Alguém escreveu alguma coisa.

Foi assim que surgiu a Bíblia. Pessoas escrevendo.

Óbvio, certo? E verdadeiro. E absolutamente importante que nós comecemos por este ponto.

A Bíblia não caiu do céu; Ela foi escrita por pessoas.

Muitas das histórias da Bíblia começaram como tradições orais, transmitidas de geração em geração até que alguém as coletasse, editasse e escrevesse, às vezes, centenas de anos depois. São anos e anos de pessoas sentadas ao redor de fogueiras, caminhando por estradas empoeiradas, se reunindo em tendas, casas e pátios para ouvir, discutir, debater, adaptar e mudar essas histórias, poemas, cartas e contos.

As pessoas que escreveram esses livros tinham muito material para escolher. Havia inúmeras histórias circulando ao redor, milhares de contos sendo transmitidos, quantidades enormes de material para incluir. Ou não incluir.

No livro do Antigo Testamento de 1 Reis, o autor escreve no capítulo 11:

Quanto aos outros eventos do reinado de Salomão — tudo o que ele fez e a sabedoria que ele mostrou — eles não estão escritos no livro dos anais de Salomão?

Bem, sim, eu acho que eles estão — só que não temos ideia sobre o que o autor está se referindo! Interessante a suposição por parte do autor de que não só sabemos sobre isso, mas que também temos acesso a esses anais. Quando nós não temos.

Vemos algo semelhante no Evangelho de João, onde está escrito:

Jesus realizou muitos outros sinais na presença de seus discípulos, que não estão registrados neste livro.”

E então o livro termina com esta linha:

Jesus fez muitas outras coisas também. Se cada uma delas fosse escrita, eu suponho que mesmo o mundo inteiro não teria espaço para os livros que seriam escritos.”

É como se o escritor, apenas para concluir as coisas, acrescentasse: “Oh sim, eu deixei uma tonelada de coisas fora.”

Os autores dos livros da Bíblia, então, não estavam apenas escrevendo — estavam selecionando, editando, escolhendo e tomando decisões sobre qual material e conteúdo alcançaria os propósitos desejados e o que não alcançaria.

O escritor do Evangelho de Lucas: “Eu também decidi escrever um relato ordenado para você(…)”

No livro de Ester: “Isto é o que aconteceu…”

Para o final do Evangelho de João: “Estes são escritos para que vocês possam crer…”

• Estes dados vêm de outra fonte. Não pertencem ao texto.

These are the activations of a small neural network, seen along a few directions. Each row is one input.
Each table varies a few parts of the input and shows all the possible inputs, shuffled.
A made-up example of a description, with smaller parts first: one of 3 separate values, together with either a single point or one of 11 places around a ring or (one of 4 places along a line, together with one of 5 places around a ring).
Shared parts are said once, and a part with two or three values counts as separate values.
(in the rows, 128 means zero)

Other details of the inputs vary at random and push rows far along two fixed directions, the same in every table; ignore that.

Rows:
row 1: [124 116 120 135 131 115 135 112 125 134 134]
row 2: [132 134 123 108 149 127 145 132 153 114 123]
row 3: [125 112 114 118 152 117 136 120 160 122 124]
row 4: [136 135 117 145 124 125 131  99 103 138 141]
row 5: [142 159 107 163 101 134 132  93  69 152 162]
row 6: [150 165 129 156  98 137 152 108  58 145 159]
row 7: [108 108 132  83 153 112 155 151 170 123 130]
row 8: [127 116 129  89 169 113 151 135 171 109 121]
row 9: [120 119 121 131 126 118 151 130 132 137 140]
row 10: [173 175 126 175 109 145 155  97  66 131 140]
row 11: [118 121 151 152  93 172  16 161 141 118  73]
row 12: [133 140 126 144 113 131 151 124 107 139 144]
row 13: [121 121 161 136 108 166  18 162 143 111  71]
row 14: [118 114 134  80 165 106 150 132 156 116 130]
row 15: [141 155 130 130 114 130 146 118  84 138 152]
row 16: [110  94 110 106 157 107 145 135 191 119 119]
row 17: [115  99 117 123 144 114 144 137 172 121 118]
row 18: [150 160 112 144 126 141 139 108 109 126 134]
row 19: [109 105 136  96 138 107 147 146 147 130 141]
row 20: [115 127 110 102 148 119 135 125 154 131 138]
row 21: [114 101 142  83 159 103 158 141 160 117 127]
row 22: [105 101 117 113 140 112 141 138 161 133 132]
row 23: [127 114 130 133 131 110 156 118 120 133 137]
row 24: [111  95 127 114 144 104 143 128 150 128 129]
row 25: [128 145 115 114 135 131 133 122 126 132 140]
row 26: [152 152 134 170 102 133 152 101  65 140 147]
row 27: [159 174 104 173 111 147 139  90  85 135 142]
row 28: [115 117 112 123 129 111 139 119 128 142 149]
row 29: [124 112 160 167  91 163  36 159 127 120  76]
row 30: [112 126 149 147  87 169  18 159 125 132  90]
row 31: [116 128 121  90 145 116 133 130 136 129 145]
row 32: [120 124 107 134 128 121 140 118 134 141 142]
row 33: [141 141 127 127 134 132 150 129 132 119 125]
row 34: [162 171 132 163 106 139 152  96  54 137 147]
row 35: [117 125 170 124 104 163  19 162 123 115  80]
row 36: [144 162 124 141 113 139 148 117  91 137 145]
row 37: [142 140 120 124 144 130 137 116 129 120 127]
row 38: [129 146 123 113 135 131 139 128 125 129 139]
row 39: [114 121 165 131 102 160  15 156 126 119  80]
row 40: [123 136 113 112 135 117 135 114 121 137 152]
row 41: [116  87 130 106 159 103 155 143 183 116 116]
row 42: [126 103 134 112 152 111 157 139 166 116 121]
row 43: [ 96  87 123  92 147  98 141 144 167 132 138]
row 44: [120 102 124 123 142 115 151 140 167 120 119]
row 45: [164 169 123 176 103 148 158 106  77 131 138]
row 46: [169 166 129 177 108 144 157 101  71 131 138]
row 47: [125 106 116 126 147 114 140 122 160 123 123]
row 48: [106  98 130 103 137 104 145 142 148 134 140]
row 49: [144 138 125 154 118 133 156 123 118 127 131]
row 50: [115 134 171 120  93 165  23 172 113 122  93]
Description of these inputs: one of 5 places around a ring, together with one of 10 places around a ring.
Changing only the place on the ring of 10 turns row 5 into row 50. The same change can be made to row 11. Which row results?
> row 2
A walk changes only the place on the ring of 10. It starts at row 22 and steps to row 9. List the rest of the walk in order.
> row 12, row 7, row 36, row 38, row 25, row 20, row 30, row 32
A walk changes only the place on the ring of 5. It starts at row 42 and steps to row 26. List the rest of the walk in order.
> row 19, row 12, row 49

Rows:
row 51: [155 143  94 177 138 126 205  93 130 125 134]
row 52: [142 167  87 155 113 125 174  80  71 164 189]
row 53: [124 149 167 109 111 165  54 158 117 124  98]
row 54: [112  58 138 105 169 109 130 167 236  94  83]
row 55: [136  89  90 114 185  83 237 110 203 108 136]
row 56: [135 114 138 173 109 161  50 136 150 109  68]
row 57: [128 131 123  82 168  95 195 107 122 132 159]
row 58: [159 179 116 141 129 123 188  76  49 143 175]
row 59: [153 130 138 210  91 169  62 124 105 120  81]
row 60: [108 132 144 149  81 150  44 130  83 148 122]
row 61: [132 133 123  76 164  94 220 116 129 129 161]
row 62: [125 148 107 144 111 125 150 100  88 161 167]
row 63: [140 109 105 160 153 111 177  97 149 121 123]
row 64: [125  98  89 114 188  86 244 111 207 116 131]
row 65: [123 135 104  47 199  89 225 109 166 123 170]
row 66: [ 84  91 133  76 135 113  67 158 170 129 122]
row 67: [114 115  94 103 150  86 178 105 125 149 181]
row 68: [151 127 138 199  97 165  57 133 120 115  79]
row 69: [178 152 111 218 110 134 186  81  83 129 140]
row 70: [119 132  86  98 151 100 178 108 138 149 181]
row 71: [122 106 141 151 122 158  76 167 186 101  64]
row 72: [147 164 105 166  89 123 160  95  53 156 181]
row 73: [145 168  96 171  96 127 148  70  43 163 183]
row 74: [106 125 149  59 153 132 111 171 169 109 111]
row 75: [154 141 131 196  97 179  64 132 129 119  80]
row 76: [118 125 109  50 193  78 218 100 156 124 165]
row 77: [145 169 115 111 144 117 178  83  83 133 166]
row 78: [144 180 129 122 125 139 165 113  80 131 152]
row 79: [116  86 133 124 144 134  62 156 209  97  66]
row 80: [174 162  94 217 112 140 167  60  77 135 136]
row 81: [ 93 101 149 125 103 129  67 148 116 147 119]
row 82: [135 101 148 170 108 148  96 150 153 113  73]
row 83: [164 183 130 147 103 145 155 105  52 135 154]
row 84: [137 156 163 128  99 155  94 144  82 124 117]
row 85: [101 115 142  34 174 116 125 177 197 102 117]
row 86: [101  54 134 106 172 105 123 155 229 105  75]
row 87: [108  96 154  39 175 103 125 177 194 102 121]
row 88: [164 129 120 196 120 128 177 100 114 127 125]
row 89: [117 128 142 147  80 145  79 143  89 143 131]
row 90: [128 132 120  78 169 102 176 115 129 125 156]
row 91: [108  80 121  98 169 118 126 171 243  94  79]
row 92: [145 177 131 124 123 138 168 113  79 136 149]
row 93: [ 79  77 160  89 114 120  75 180 162 132 107]
row 94: [153 159 144 130 122 126 168 114  75 136 154]
row 95: [154 165 107 176  90 122 162  90  43 159 188]
row 96: [140 170 159 129  97 179  42 150  92 123 104]
row 97: [134 121 141 174 107 170  55 145 155 113  66]
row 98: [104  59 138 101 164 111 130 166 232  94  75]
row 99: [126 146 147  91 130 141  70 143 124 113 115]
row 100: [153 113  90 143 161 100 215 106 170 112 136]
row 101: [128 148 152  87 131 155  63 162 142 113 107]
row 102: [123 128 102  47 197  82 212 100 158 119 171]
row 103: [159 129 147 202  91 165  70 143 122 110  82]
row 104: [138 151  93 160 111 111 175  77  56 164 190]
row 105: [137 140 121  76 160 104 184 127 135 119 156]
row 106: [112 144 141 151  77 161  62 149  90 146 123]
row 107: [149 134 130 190 105 164  90 126 132 125  84]
row 108: [160 154 126 203  91 179  60 129 120 119  83]
row 109: [ 94 124 156 131  86 154  49 165 115 139 109]
row 110: [ 75  75 145  84 136 109  81 159 162 135 120]
row 111: [108 130 147 151  78 147  46 132  82 151 120]
row 112: [142 157 174 141  92 159  75 147  72 125 114]
row 113: [144 125 132 189 105 153  84 116 123 122  83]
row 114: [ 97 105  87  67 180  77 211 109 171 147 183]
row 115: [144 163 111 176  83 128 168  87  37 162 181]
row 116: [100 103 156 125 100 128  77 157 119 138 126]
row 117: [ 94 123 158 134  82 153  52 165 113 143 106]
row 118: [146 181  96 169  91 134 161  94  50 160 183]
row 119: [107 108 151  57 160 119  88 167 169 108 112]
row 120: [110 103 115 106 143  82 198 114 129 150 177]
row 121: [ 79  63 142  62 153  94 114 173 195 126 130]
row 122: [112 105 167  64 151 122 100 177 166 107 111]
What do these inputs look like to the network?
> one of 3 separate values, together with one of 4 places along a line, together with one of 6 places around a ring
Changing only the place on the line of 4 turns row 93 into row 115. The same change can be made to row 81. Which row results?
> row 110
Changing only the place on the line of 4 turns row 62 into row 114. The same change can be made to row 111. Which row results?
> row 60
Which other rows does row 102 become when the place on the ring of 6 takes its other values? List them by row number.
> row 74, row 83, row 90, row 96, row 122
Which other rows does row 66 become when the choice among 3 separate values takes its other values? List them by row number.
> row 79, row 99
Which other rows does row 101 become when the choice among 3 separate values takes its other values? List them by row number.
> row 70, row 108

Rows:
row 123: [140 131 108 119 151 117 175 120 153 124 133]
row 124: [113  99 138  98 157 119 141 158 187 110 101]
row 125: [111 117 142 148  97 157  38 155 136 123  93]
row 126: [145 152 116 184  86 149 115 108  84 147 136]
row 127: [116 134 163 124 102 160  35 155 106 129  99]
row 128: [132 136 112 103 153  97 208 108 117 137 179]
row 129: [121 139 109  95 148 114 156 119 130 131 158]
row 130: [148 149 111 179 108 139 135  87  74 147 148]
row 131: [148 166 130 151 103 132 140  98  56 140 155]
row 132: [127 118  95 132 149  93 216 101 135 142 163]
row 133: [133 133 163 147 107 167  37 150 130 115  75]
row 134: [102  80 131 103 149 104 129 153 183 123 120]
row 135: [116  93 151 101 148 128 106 169 184 103  93]
row 136: [165 160 135 177 102 148 120 104  75 125 120]
row 137: [160 173 118 177 104 158 115 106  85 126 125]
row 138: [134 115 100 128 149  91 196  91 127 135 160]
row 139: [102 107 130  65 151 111 131 154 174 125 132]
row 140: [ 92 101 152  74 141 119 111 169 169 121 115]
What do these inputs look like to the network?
> one of 3 separate values, together with one of 6 places around a ring
Which other rows does row 129 become when the place on the ring of 6 takes its other values? List them by row number.
> row 127, row 128, row 131, row 139, row 140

Havia pontos que esses escritores queriam fazer, pontos que eles queriam que seus leitores enxergassem, insights que queriam compartilhar, histórias que queriam contar.

O que esses escritores finalmente criaram foi uma biblioteca. A Bíblia é uma biblioteca de livros, escrita por cerca de quarenta autores, em mais de mil e quinhentos anos e em três continentes. Esta biblioteca é vasta e diversa e cobre uma enorme quantidade de áreas. Em vários momentos, ao longo dos últimos milhares de anos, as pessoas tomaram decisões sobre quais livros se tornariam parte da Bíblia e quais livros seriam deixados de fora. Pessoas escreveram livros que se tornaram a Bíblia e outras pessoas decidiram quais desses livros seriam ou não incluídos na Bíblia. Essas pessoas tiveram reuniões, discussões, desenvolveram critérios, tiveram mais reuniões, discussões e, eventualmente, tomaram decisões. Decisões inclusive sobre o que de fato é a Bíblia.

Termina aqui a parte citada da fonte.